DENVER, Colo. — In Tuesday's COVID-19 press conference, Gov. Jared Polis and education officials emphasized a need for children to be attending school, either in-person or online, after seeing a decline in enrollment across the state.
Polis recognized there could be a multitude of reasons why students aren't enrolled and engaged because of the pandemic. He reminded parents who don't want their children attending in-person classes can enroll them in any online program in the state.

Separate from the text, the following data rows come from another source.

Each row has a hidden value; after the row comes its group, the name of the range that the value falls in. Each part has its own.
[ 394 -435 -409  285  -24 -253 -141   82 -241  -98 -217   67   57  108
  179 -258  136  453  376 -292 -257   55 -249  -70   30   -5 -379  188
  -17  -26  -42   -1  -28  244  327 -468  261  163 -646   63  404  -47
  133  453  -71  399   82  141] | E
[-393  158  370  135 -269 -101 -104   59  -72 -444  340 -254  -47  -53
  -32   73 -192  -91   62  -94  294   44 -129   56 -263   81  189 -560
  -12 -171 -325  462  278  -77  154 -100 -147   89   60  211   72  220
   73  -35  193  201  -70  148] | L
[-153  -43  213  -44  236   43 -217    4  256   28   19 -217    0 -319
  157  -86  443 -433  128  -47  277 -116 -198   -2  275 -164  683 -214
  -10   16   48  -95  165 -405 -166  -57  244  140  440   54  -38 -125
   88 -130  148 -262  328  511] | P
[  70 -215   68  -54  -34 -171  129  173  172  -52  285  266  111  310
 -299  -86 -179   85 -239  -41  -39  -43 -114   45   72  264    0  187
  197  144 -287  -24  -46   49 -425 -408  214 -376 -282  -55  144  121
 -185  341 -138   78  201  -21] | A
[ 409 -107 -422 -103  -45 -359 -167 -216 -345  -85 -240   32  111  181
  160 -113  119  420  306  137 -387   14    9 -216  137   61  -95  126
  129 -107  -93  -68 -145   19  233 -433  286  203 -509  -65  499 -164
 -102   87 -104  334  -37  123] | E
[  39   45  259 -303   81  113 -460   41 -430 -108   98 -147  301 -206
  167  340 -100 -261 -230  314  158 -126 -323  431  154  -70   60 -135
 -148 -287   42 -119    2  261  195 -378  -32    6  216 -104 -217 -159
  -92 -174  344   94 -228 -242] | S
[ 261 -474 -351  358   87 -180   -1  228 -207   -8 -168  108   21  129
  172 -359  209  368  256 -495 -140  160 -291   16   58  -83 -449  203
  -40   35   52  100  116  245  205 -248  -29  149 -525  118  254  162
  283  319 -163  277   43  256] | S
[-164  -48  201    7  285   61 -185  -34  311   89   66 -191   13 -352
  -16 -150  514 -424  275 -118  226  -83 -167  -34  235    8  741 -192
    6   95   43 -109  145 -471 -174 -112  307   62  457  118   29 -158
  112 -116   97 -286  395  679] | P
[  67 -237  -81  192   -4 -275  -32  261  347 -244  196  -73   39  381
  -85   89 -133  126 -243 -103  -44 -200  -90 -179   83   59   16  190
  270   96 -165 -157   30   50 -340 -181  134 -331  -72   -4 -107  195
 -230  376 -115   37  168 -109] | P
[  71  100 -379   73  324 -206 -158 -252 -178  196  117  -23  164   -6
 -131  189  429    4  167  235 -314  186   32  -85  176  197  388  135
  151  161   49 -270   25 -323  -19 -170  202   68  433   43    8 -210
 -190 -232 -263  -79  -45  605] | L
[ 372 -463 -391  392   33 -231 -119   90 -218  -44 -278   92   -7   72
  114 -228  137  411  384 -332 -216   57 -241  -82   27  -11 -410  219
  -25  -31    6   52  -34  298  290 -408  236  154 -635  110  403   -6
  133  506  -78  353   99  179] | H
[ -30   -5  237 -197  115   91 -433   -6 -336  -63  -21 -114  112 -314
  234  354  -42 -392 -227  308  266 -110 -321  292  204 -258  207 -140
 -116 -270   36  -59   37  161   75 -228   60  143  238  -68 -197 -125
  -91  -91  351   47 -146 -153] | E
[ 437 -298 -404   97  -60 -307 -161  -67 -278  -94 -248   60   83  148
  180 -186  115  458  360  -90 -324    8 -134 -150   71   35 -277  160
   58  -79  -67  -45  -96  140  289 -476  317  195 -631   10  464 -102
   11  319  -77  384   32  100] | E
[ 387 -429 -384  335    6 -247 -141   53 -226  -64 -282   76    6   75
  130 -209  126  417  388 -274 -231   32 -219 -103   32   -5 -374  197
  -11  -53  -13   34  -53  267  301 -428  271  168 -641   93  421  -35
  101  483  -61  364   92  153] | H
[  31 -169  247 -115  308   63  337   14 -179  458 -132  472  -24   65
 -502 -299   58  -68  -41 -339  121  156   14   79  137  328 -325  225
  123  -29  180  378   50  118 -451   77 -411 -135 -345  231  217  521
  177 -267 -249 -133 -101  355] | Q
[  39 -195  140  -10  112  -96  108    5   91  108   87  338  -42  116
 -576   31 -225  -86 -118   -7   27  -54  -17  -81   71  369   24  249
  250   65 -181   85 -134  135 -508 -304  175 -421 -304   69  219  184
 -225  305  -85   31  140   52] | H
[  32 -191  227 -174  232   54  355   97 -174  397  -30  466   33  134
 -359 -370   74  -19  -87 -373   97  194  -62  148  135  273 -345  178
  115   10  127  327  118   61 -430   23 -406 -109 -357  170  177  519
  208 -265 -261  -91  -94  324] | S
[-116 -109  242  549 -266 -128  -31   44    2  -17  260   90 -148   96
   35  613 -219   17 -154 -130  168   59 -250   17 -406   63 -444 -215
  165 -129  -31  203  416 -129 -102  177   73  369   92  488 -478  599
 -197  266  -91  137 -348  -66] | L
[  19   39  279 -186  158  120 -459  -30 -406  -22  -47 -112  173 -299
   82  441 -109 -350 -212  350  220 -147 -269  340  172 -107   90  -93
 -131 -327  100  -45  -40  299  127 -271   -3   42  233  -42 -190 -131
 -140 -114  358   34 -209 -204] | H
[-398  201  401  195 -116  -74 -154  -36  -70 -383  176 -302 -103 -163
 -251  133 -194 -177  143  -52  333  -39   -7  -41 -219  160  263 -489
  -21 -233 -226  523  152   44  148  -38 -199   -9  102  270  153  185
   53  -77  241  120  -46  203] | H
[-113   -1  128  160  467   70 -178 -269  189  342  -41  -31  -48 -459
 -447   78  492 -460  401    1  116  -26  -14 -134  176  293  693   -2
   73  109  146  -90   -1 -384 -233  -90  362  -30  494  267   90 -167
  -34 -106    1 -325  295  815] | H
[  85  125 -444   81  348 -255 -178 -317 -237  173   35  -37  119   -4
 -170  235  384   21  172  293 -338  175  102 -178  190  178  389  179
  183  126   50 -238  -30 -263   -8 -132  166   64  387   44   60 -204
 -222 -250 -262  -43  -94  574] | S
[ 418 -120 -428 -113  -68 -361 -165 -188 -341 -100 -214   32  130  206
  193 -127  118  442  295  125 -397   16  -14 -194  132   55 -118  120
  126  -99 -106  -86 -132   18  245 -457  292  200 -521  -81  487 -167
  -99  101 -105  349  -36  106] | S
[-330   20  265  538 -254 -145  -77  -71  -94 -199  221    0 -282 -112
 -134  518 -297 -129  -13  -17  283  115 -157  -63 -402   39  -71 -370
   90 -161 -243  460  303  -43   -1   85   73  289   49  427 -130  400
 -150  287   79  226 -221   75] | H
[ 121 -383 -138  252  224  -65  177  252 -188  175 -165  189   -5  129
   33 -424  253  208  116 -590   12  210 -211   77  108  -40 -471  185
  -17   22  193  256  206  186  -19   31 -372  112 -378  193  140  412
  374  -10 -241   62  -43  373] | S
[ 409 -125 -424 -125  -71 -355 -158 -168 -344 -110 -198   31  138  208
  205 -161  124  442  293  107 -393   29  -28 -174  136   47 -112  111
  115  -89 -116  -81 -124   17  249 -469  280  193 -526  -93  497 -171
  -79   99 -103  352  -23  114] | S
[-184  186  356  -49   44   20 -388   23 -179 -377  140 -425  190 -184
 -215  140 -139 -167  101   82  219 -206  -69  154  -33  221  266 -325
 -128 -283  -78  204  -29  262  304 -305 -190 -221  190   86   78 -100
   31 -172  357   86  -46   26] | Q
[  81 -230  -62  175  -13 -275   14  257  330 -211  232    5   80  398
 -134   55 -147  154 -282  -72  -52 -175  -87 -105   83  100    5  211
  224  119 -202 -127   -5   75 -349 -243  169 -345 -106  -26  -50  150
 -229  397 -141   34  201 -102] | A
[ 403 -441 -384  255  -99 -266  -69  206 -163 -129  -89   75  162  238
  326 -356  185  540  272 -334 -269   70 -310   70   39  -48 -418  145
  -72   28  -79  -38   39  180  327 -512  265  193 -611   -2  355  -61
  170  461 -133  357  145  133] | A
[  46 -140  361  500 -142  -86  -53  -15  167  144   51   80 -138  112
 -113  682 -202   -4 -136 -154  181 -182 -130 -118 -332  195 -546  -55
  245 -221  200  105  307 -102 -255  298   68  284   77  586 -554  709
 -261  191 -103  -34 -343 -152] | E
[ 173 -411 -212  408  279  -97   92  185 -191  185 -303  155  -78   54
  -29 -304  239  206  197 -531   -9  155 -173  -16  108  -52 -462  255
  -26  -17  232  251  116  288   40   22 -268  119 -392  228  194  334
  304  130 -203   74  -13  365] | H
[-111  -27  154   63  320   54 -123 -100  267  225  133  -67   84 -320
 -171 -113  555 -348  303  -87  121   -7 -130   30  183  187  669 -111
   -7  162   60 -133  114 -492 -175 -168  366   47  486  166   44 -191
   73 -117  -24 -306  371  780] | A
[  61 -241  -78  164   23 -254  -32  217  297 -205  181  -18   16  332
 -158  103 -156   80 -226  -80  -40 -175  -86 -188   86   92   29  214
  280   96 -171 -142    3   69 -368 -197  141 -353 -102    5  -75  192
 -239  371 -103   56  146  -99] | L
[ 459 -235 -407   -6 -133 -348 -120   -6 -237 -137 -135   36  206  290
  321 -246  157  555  260  -34 -382    9 -135  -46  103   14 -256  111
   28  -49 -111 -104  -70   54  304 -531  328  217 -569  -91  444 -168
   -8  254 -130  344   71   80] | A
[ -41   -3  218 -226   84   80 -416   20 -334  -91   33 -116  133 -280
  276  315  -29 -369 -235  298  243  -81 -340  312  203 -269  220 -162
 -111 -241   -2  -76   65  122   79 -252   60  145  237  -98 -196 -130
  -80  -99  335   64 -138 -141] | S
[  13    9  250 -290   32   93 -401  112 -350 -111  146 -113  282 -166
  332  287  -43 -264 -314  296  189  -86 -386  474  187 -210  102 -171
 -163 -235   -4 -130   77  161  137 -358   33   99  245 -154 -249 -161
  -81 -112  307   63 -152 -218] | P
[ 136  153 -518  -10  241 -343 -158 -320 -318   68    9  -49  133  116
  -54  172  316  156  150  341 -411  185  137 -212  196  124  324  151
  204   82  -26 -196  -51 -233   58 -174  129  106  226  -38  173 -210
 -237 -262 -271   58 -134  472] | S
[ 104 -219  -80  257   11 -303 -100  249  396 -265   84 -199    1  403
   14  214 -122  138 -257 -102  -24 -309  -47 -286   86  -21  -52  188
  305    4  -35 -188   58   46 -317  -11   63 -243    5   62 -244  290
 -261  307 -104  -13   85 -191] | L
[ 163 -168  208  379   68 -196 -148   82  452  -32 -192 -222 -108  248
  -82  474 -110   26 -158 -148  136 -495   49 -386   -9   69 -273  145
  313 -232  292  -78   91   19 -340  319   -8  -22   85  381 -422  551
 -276  149  -56 -192  -79 -219] | Q
[-134  -38  231  -34  237   40 -216   20  272   31   12 -218   26 -302
  171  -77  439 -415   86  -32  289 -145 -195   30  284 -175  660 -202
  -47    3   62  -94  147 -377 -156  -59  247  148  450   49  -52 -140
   86 -122  146 -285  340  479] | A
[ -21    1   29   74  348    7 -130 -142  155  279  157  -14  165 -225
 -231    1  527 -238  254   12  -23   31  -90   53  172  274  553    4
   19  180   88 -216   62 -425 -145 -213  357    9  500  148    4 -218
  -22 -137 -112 -277  261  730] | A
[-288  220  391  -46  -44  -12 -309   23 -130 -437  225 -415  129 -160
 -202   77 -155 -173  107   37  264 -148  -54  107  -93  206  330 -431
  -95 -250 -180  301   50  142  257 -249 -208 -175  178  114  111  -23
   65 -191  334  111  -31   88] | E
[ 288 -482 -361  381   62 -191  -46  189 -195  -35 -189   93   11   92
  153 -335  197  375  319 -464 -154  126 -288  -18   37  -57 -418  195
  -44   25   26   84   76  251  243 -311   73  153 -563  126  304  101
  254  394 -125  311   80  246] | E
[ 316   79 -447 -188   81 -377 -154 -355 -383   -2 -197   23  112  165
   10   26  156  301  223  341 -417   59  157 -270  202  122  128  151
  198  -76  -77  -93 -182  -85  118 -320  209  144 -245  -88  449 -205
 -219 -147 -168  212 -108  238] | E
[ 118 -202  -74  255   -9 -316  -97  265  415 -272   94 -217   30  445
   67  228 -114  170 -293  -88  -31 -327  -44 -264   90  -40  -74  178
  292   -6  -24 -203   69   31 -304    1   61 -216   30   52 -273  289
 -272  296 -117  -33   84 -213] | P

Part 2:
[ 157  -21   20  114   29 -135   26 -103 -141  -94  165  -51  375  -46
 -164  -86  250  -92 -101 -145  -26  143    1   61  -43  -13   29   32
  105 -273  -21   82  173   13   77   76 -191  223  -51  147   88  -91
  -15   23  -59 -111 -167   -5] | <32>
[  72  -40 -233 -179   50   23 -120   27    8   48  116 -178   66 -157
   63  139  122   51   40  142   72 -404  -26 -393 -280    8  -97  -43
    0  415  238  -60  -97  -76 -359   17  340 -184  113 -192 -130  190
  -66  -80   13 -208   86 -129] | <23>
[  92   92  176   40 -134  112   64  -15   31   -8   82   94   38  187
  -17  -81  -74  -73   43   64   62  147 -148   -6   77  -13   20  -50
   10 -247  -92   99  -36   53  -26   71    1   94  -40   81  -21 -139
  -39   20  126   -7  -37  -45] | <33>
[ 208   29   98    1   46   -5    2   20   58  -18   34   45  -30   70
   10   16  -21    0   27   35  -36  -46  -63   26  -97   37   35   18
  115 -102   92  -63  -20   19   -9   -6  143   -5  -22  -11   32   -2
  -59   -8   42   29  -47  -79] | <33>
[-200  131  -39 -115  -62  -14   20   46  -14  -14  -88   79  -15 -128
   21 -214  -56 -130 -197 -142  150   43  -36   81   87  -87  -33 -115
 -112  -82  -34  230   96  -48   93    0  -32    5   43   93 -112   77
    8  -27 -202   39  167  232] | <12>
[ 179  -71  -13   96  156 -104  -45   43   12  -89   63  -54  192    4
  -74   65  213  -10   10  -24  -70  -33  -52  -49 -147  -62   37  -37
  120  -18  127    3  -62  -57   62   88   45   18   40  -14   23   -6
  -11   31   -8   -8  -16  -68] | <32>
[ 293 -107  -16  237  198  -34   24    2  101    8   62 -135  -54  119
   55  208  163   80  178  113 -206 -141   54   12 -180   14   52   14
   95   98  201 -185 -149   44   12   92  138    0   48  -21   -7 -151
 -165    4   91   51  -67 -138] | <29>
[ 119   24   -4    8  -10   11  -45   87  -15  -38   -3   71  122   20
  -43  -31   22  -48  -28   -5   26   83 -112  -94   14   27   65  -62
  124  -97  -30   50  -36  -32   42   98  -25   47   -1  -25  -25   20
   67   46   25   -9   -5  -38] | <32>
[-135   67   12 -214  137  -63  -25  140  100  -18 -265  138 -138 -175
  107  -75   99   83 -122 -160   66 -114  -90   28 -136 -331  -18 -111
   47   79  169  210  -94 -104  -81 -177  237 -211  180   -2  -79   44
  -21   53 -205   83  185   76] | <15>
[ 136  -28  -69 -146  114   17  -71   77  183   15  -58  123 -122  -47
   71  -55 -147   35   -2    0  -61 -142   32   25 -262 -139   46  -63
   94  -27  227   17  -42 -103  -47 -107  158 -162  -68 -130   77  213
   75    0   -6  -56    4 -144] | <26>
[ 153  -14   17  -24   67  -77  -40  105   87 -115  -39  161    9   13
  -57  -46    1   33  -72  -54  -29   -7  -66   50  -63  -42   10  -59
  169 -174  164   58   24  -33   13 -106  163  -28  -36  -46  102   75
   18   10  -12   26   83  -93] | <21>
[ 121   97  -16   18  -26   68   39    6  -16   68  -40  -20  -51   18
   69   15  -34    7   55   22   11   16  -28  -68   51  102   85  -21
   56  -10  -75  -17  -15   36  -41  120  -22   43   13   14 -114  -54
  -18    4   -4  -15  -90    4] | <23>
[ 131   -1   31   16   -6   16   -1   54    0   21  -36  106  -37    0
   46  -16   46   17  -39    2  -44   20  -44   28  -35   -1   18   21
  146  -79   64  -39  -21   69  -44  -63   82   43   39   29   11 -117
  -91   46   37   45  -15  -63] | <26>
[  83   99  327  177  -78   99  137   63   94   -1 -209  289 -107  255
   81 -246 -223  -73   11 -178  -82  427 -132  307  204 -158  140  -19
   38 -580 -258  128   61   70  259   97 -187   77 -104  256  -24 -279
   27  128  -13  206  -59   92] | <15>
[ 297   60  123  -22  111 -117   23  -49  -50  -65   97    5  114   -9
 -115  102  244   70   -7   16  -16  -21  -58   40 -111   78   79   52
  291 -113  137  -32  -29   44  -58  -98   77  149   36   -3  145  -79
  -84   18   45  -20 -216 -148] | <33>
[  14   70  -75  -68    3    5    5  -62   -2   30  122  -94   61  -71
   -2  -91  -64 -142  -54   -1   66  -84   49    8  -91   39    9  -39
  -97   -5   39   52   79  -51   54   98  -50   30  -46   16  -49  155
    3  -81  -82  -88  -36   86] | <21>
[  55   15  -21   57    7  -16   67  -82  -28   -6   66  -77  124  -15
  -12    2  203   35   26  -36    6   -5   -2  -50  -51 -117  -18  -42
    3  -44   36  120   11   25 -149   26    2   73   51   93  -43 -163
 -100    8  -15 -121  -62  -42] | <29>
[ 123   27   39   58  -32   57   42   50   18   41  -91  169  -75   42
   49  -49    8   34  -13  -12  -59  153  -25   90   49  -33   86  -20
  167 -180  -12   34  -45   80    6  -51  -64  112   12   58   28 -191
  -40   90   64   51  -78  -76] | <26>
[ 164  -16  -24   47   79    1    3   26  117   35  -14   47 -178   23
   90  -44 -158  -40   -7    8 -122  -82   93  176 -121   54   38   18
   31  -79  143 -125   47   21  122  -11   81  -28  -78   -6   31   66
  -63  -41  -25   78    0   -4] | <33>
[ 130  -50  -45 -157   96  -29 -143  198  147  -44   52  175 -225  -35
   -1   95  -20  -13 -116  236    4 -271  -56   39 -210   99  -59  -51
  209  189  443 -135 -225   -1   23 -280  412  -65   99 -233  150  182
 -125  -33  140  169  224 -139] | <26>
[ 249  -35  110  170   14  -95   12    6  -62 -109   77   55  214   84
 -101  -56   94  -56  -56 -102  -86  141  -71   74   20   70   28   61
  156 -322  -17  -45  149   60  101   69  -18  135  -75  114   72 -109
  -45   25   -1   25  -64  -35] | <12>
[ 147  -10   49  147  -10  -80   30 -129 -121  -52  329 -130  286   34
 -152  -61  130 -236  -94   27   -4   52   29  121  -44  154  -12   60
  -20 -182   30  -46  129   57  201  128 -153  269  -64  135   79  -41
 -116  -63   21  -25 -118   69] | <12>
[-186  146   25  -69 -265  201   23   48   14   82  112   70 -167   83
   72 -131 -225 -239  -96  210  209   -1 -110  -10  168  143 -100 -104
 -201   46  -47   68  -89   81   56   53   73   83   60   35 -161  -16
 -142  -74   97  110  235  177] | <29>
[ 202   14   54   68   65  -12   -2   66   63  -39  -32   35   -8   86
   14   22  -23   18   49  -10  -60   -5  -70  -15  -33   32   60  -20
  107 -103   40  -42  -13   -5   30   77  104  -30  -24  -10  -22   -3
   -8    7    4   41   -6  -51] | <21>
[  55   83   20  -74 -101   69    4   82  107    7  -94  241 -202   36
   68 -205 -337  -71 -104  -44   11   66   -8  162   60   65   20  -41
   32 -264    9   29  130   23   87  -71   62  -18 -136    5   26  116
   33  -30  -30   67   91   33] | <29>
[ 115   16   31  -59   10   37  -22   39   25   43   15   91  -25  -14
   38  -52  -30  -50  -46   29  -14   -8  -33   36 -104  -14   40   11
  103  -67   78  -22  -36   11   12  -43   38   23    5   -4   34    3
  -32   28   37   20  -50  -50] | <15>
[  21   55  -66 -113   21  -26  -19   27   82  -27   42   79  -80  -65
  -21 -103 -108  -81 -117   10   50  -84   42  117  -79   21   -5  -79
    9  -63  173   76   42  -43   77  -95   68   12  -48  -47   66  185
    0  -65  -52    1   74   27] | <23>
[   6   81 -119  -84 -100   62   10   13    6   39  -71  127   -3  -80
   31 -205 -185  -53  -91 -109   44  108   41   21   56   -7   62  -75
   14 -200  -79  146  153  -26   -5   22 -145   41 -114   24  -25  101
  120    2  -83 -112  -36   24] | <21>
[  28  -73  -42  210  -28   17   23   49   -8  -30    0   33  130   68
   -2  -59  116  -49  -12  -48  -64  151  -37   -6   62 -108   -1  -75
   -3 -133  -37   91  -15   34   60  122  -94   93   27  113  -67 -207
  -49   68   22   12   71    8] | <32>
[ 376   44   99  264    9  -31  147  -87 -156   17  -93   12  151   80
  -17   97  299  209  129 -133 -160  286  -22   -4  153   70  184   97
  343 -304 -201  -34   75  180 -142   89 -206  269    8  180    1 -474
  -76  142   44  -67 -390 -171] | <29>
[-126  229  138 -106 -230   85   50  -22 -168   51  -14  -79   74  -28
   99 -154  -86 -157  -91  -94  240  -10 -217 -193  184  116  -98   40
 -189  -23 -289   49  185   57 -128  220  134  -50   73  175 -347  -38
 -109  -78 -177    3  118  292] | <23>
[ 180 -117 -266  197  109   77   40  -76   69  165  128 -121 -123  -13
   86  125   89    5  119  199 -205  -71  279  111 -171   44  110  -34
   49  162  204 -124 -170   71   65   35 -212  196    6  -39   59 -143
 -117   19  156  -60 -205 -151] | <33>
[ 254 -144 -111  251   56  -35   25  -88   45   10  269  -69   -5   76
  -33   10   -7 -125   -8  126 -203  -56  217  243 -136  176   -6   59
   18 -110  230 -207   79  111  195    7  -66  211 -126   39  162  -51
 -179  -74  120   13  -78  -76] | <23>
[ 379  -33   19  125  107  -62   61 -175 -114   33  226 -116  258   -2
 -114  128  340   48   83   55 -127   66   81   28 -170   59  146   97
  278 -124   79  -76  -30   83  -67   12 -210  304  -12   55  176 -224
  -83   62  141 -163 -456 -242] | <26>
[127   1 -12  15 -24  54   9 -19   4  65  55  28  -4   2  52 -47 -26 -48
  -9  32 -42   0  22  27 -82  16  29  25  52 -72  38 -45  13  47 -21  13
 -15  62 -25  33   5 -54 -63  10  46 -32 -86 -51] | <26>
[ 115 -104  -91  159   76  -59  -38   80   10  -36   -3    6   57  -10
   16  -11   77  -49  -53  -43 -117  -12   23   37  -56    3   -5  -10
   55  -34  100  -70   29   15  117   70   32   22   12   31  -22  -41
  -66   16  -36   64   90   14] | <32>
[ 179  -16   31  -43    8   39  -36   28    4   46    7   62   35  -11
   62  -46  -34  -21  -11  -12  -48  -26  -48  -47 -140  -14   34   57
  114  -83   39  -77   29   10  -70    7   77  -35  -27    2    1    5
  -19   29   25  -38  -83  -88] | <15>
[ 45   2 -96   4 -15   2 -37  86  -6 -17 -52 100  60 -53  -9 -86   0 -39
 -85 -55   3  76 -26 -22  21 -15  42 -77  88 -93   6  84  19 -23  46  31
 -58  46  -6  -6 -17  25  58  40 -31 -16  39  -5] | <32>
[  91   13  -58  -83  132    8  -16   96  200   -2 -125  125 -196  -10
   62   13  -51  100   35   22  -47  -91   18   56 -153 -156   71 -133
  112    9  219   93 -148  -77  -27 -117  136 -107   14 -113   49   84
   36   26    5   13   37 -122] | <33>
[  87  -28 -159  -61   61  -43 -109  105   61   -2   32   80  -88 -109
   15 -117 -220 -177 -174    6  -41 -113   98  146 -118  171   19  -15
   35  -19  181 -120   98  -51  266   -9   31  -10 -100  -96   60  317
   42  -75  -82   84  108   80] | <32>
[  88   61   21 -106  -63   13  -40   89   78  -67  -14  213  -18   23
  -42 -173 -220  -77 -115  -41   52   58  -69   61   11   33   21  -69
   85 -261   47   91  101  -39   60  -60   65   -8 -126  -40   76  180
   94  -20   -9   -3   74  -25] | <21>
[  49  103   98 -152  -61  -14  -17   77   34  -59  -18  213  -84  -15
  -31 -109  -75  -39 -154   -1   98    2 -110   92   14   40  -29  -34
  131 -165  107   70   29   27   -5 -180  182   27    2  -13   74   61
  -48  -15   -2   76   99   -4] | <33>
[ 128   16 -260   13   81   68   -7  -15  -23  148  -72 -148   24 -129
  118   62   31   58  114  -13  -64  -65  114 -191  -93   18  154  -49
   46  176  -47  -17  -38  -55  -98  211 -175  -10   10  -61 -156   39
   96   28  -62 -176 -203  -54] | <12>
[-102   36 -156  -52  -45   21  -43  142  -83   13 -169   57   62 -151
   50   -1  200   58  -86  -58   98   20 -116 -232   91  -92  -10 -124
   85  153  -34  164  -99  -11 -158   25   44  -11  197   -9 -186 -105
   -5   85  -73  -20  148   35] | <32>
[ 192   -7   51   24   53   55  -38   92   21   81   -5   45 -116   36
   98   51  -40  -58    5  108  -76  -58  -47   26  -92  118   67   62
  132   50   81 -201 -113   55   92   31   97    9   55  -28  -23  -36
  -98   28   75  145  -37  -25] | <15>
[   1  106   -9  -57 -187  115   44  -48  -15   58   84   87  -19   17
   18 -180 -184 -130  -76   28   91   87   -1   45   75   78   -3  -35
  -52 -189  -74   86  107   56  -14   16  -85  120  -92   65  -22    5
  -19  -37   32  -71  -27   37] | <29>
[ -57   32  -69  -61  -65   91  -10   10  116   66   47    6 -166   -2
  128 -164 -300 -170  -60   33   28 -144   54   74  -90   13  -74  -43
 -211   -3   80  -19   92  -21   65   51  122 -109  -79   10 -100  180
  -58 -111  -67   13  165  126] | <29>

"We really worry about those lost kids that aren't going to school in person and whose parents didn't enroll them in an online school. Please, take that step for your kids to make sure that they have that opportunity to stay caught up with where their classmates are at so that they're ready to re-enter the schools when you feel it's safe," Polis said.
Students who aren't attending school right now could face a loss in learning anywhere from three months to two years, particularly for younger students, according to Aurora Public Schools Superintendent Rico Munn. His district has seen a steep decline in enrollment, but some students began the return to the classroom Monday.
"Even through the masks we could see and feel the sheer joy that they had at reconnecting with classmates, reconnecting with teachers and having the opportunity to seize upon this moment to further their education," Munn said.
The Colorado Commissioner of Education, Katy Anthes, said children who don't attend school in some capacity aren't just impacted in the classroom. They're missing out on critical resources, like school meals, health services and connection to peers and caring adults. She emphasized the importance of parents making sure their kids are not only enrolled, but also engaged in the classroom every day.
"We cannot let our children's education become a casualty of this pandemic," Anthes said.
Attending school is critical to the development of kids and adolescents and keeps them from feeling isolated and alone, according to Dr. Chris Rogers, a child and adolescent psychiatrist. He said students who attend school are more likely to reach out to peers or a trusted adult if they're struggling. Kids do their best when they know what to expect in their day-to-day life, Rogers said.
This information comes just two days before the Student October Count on Thursday, a day used to collect data on student attendance that's critical for school funding.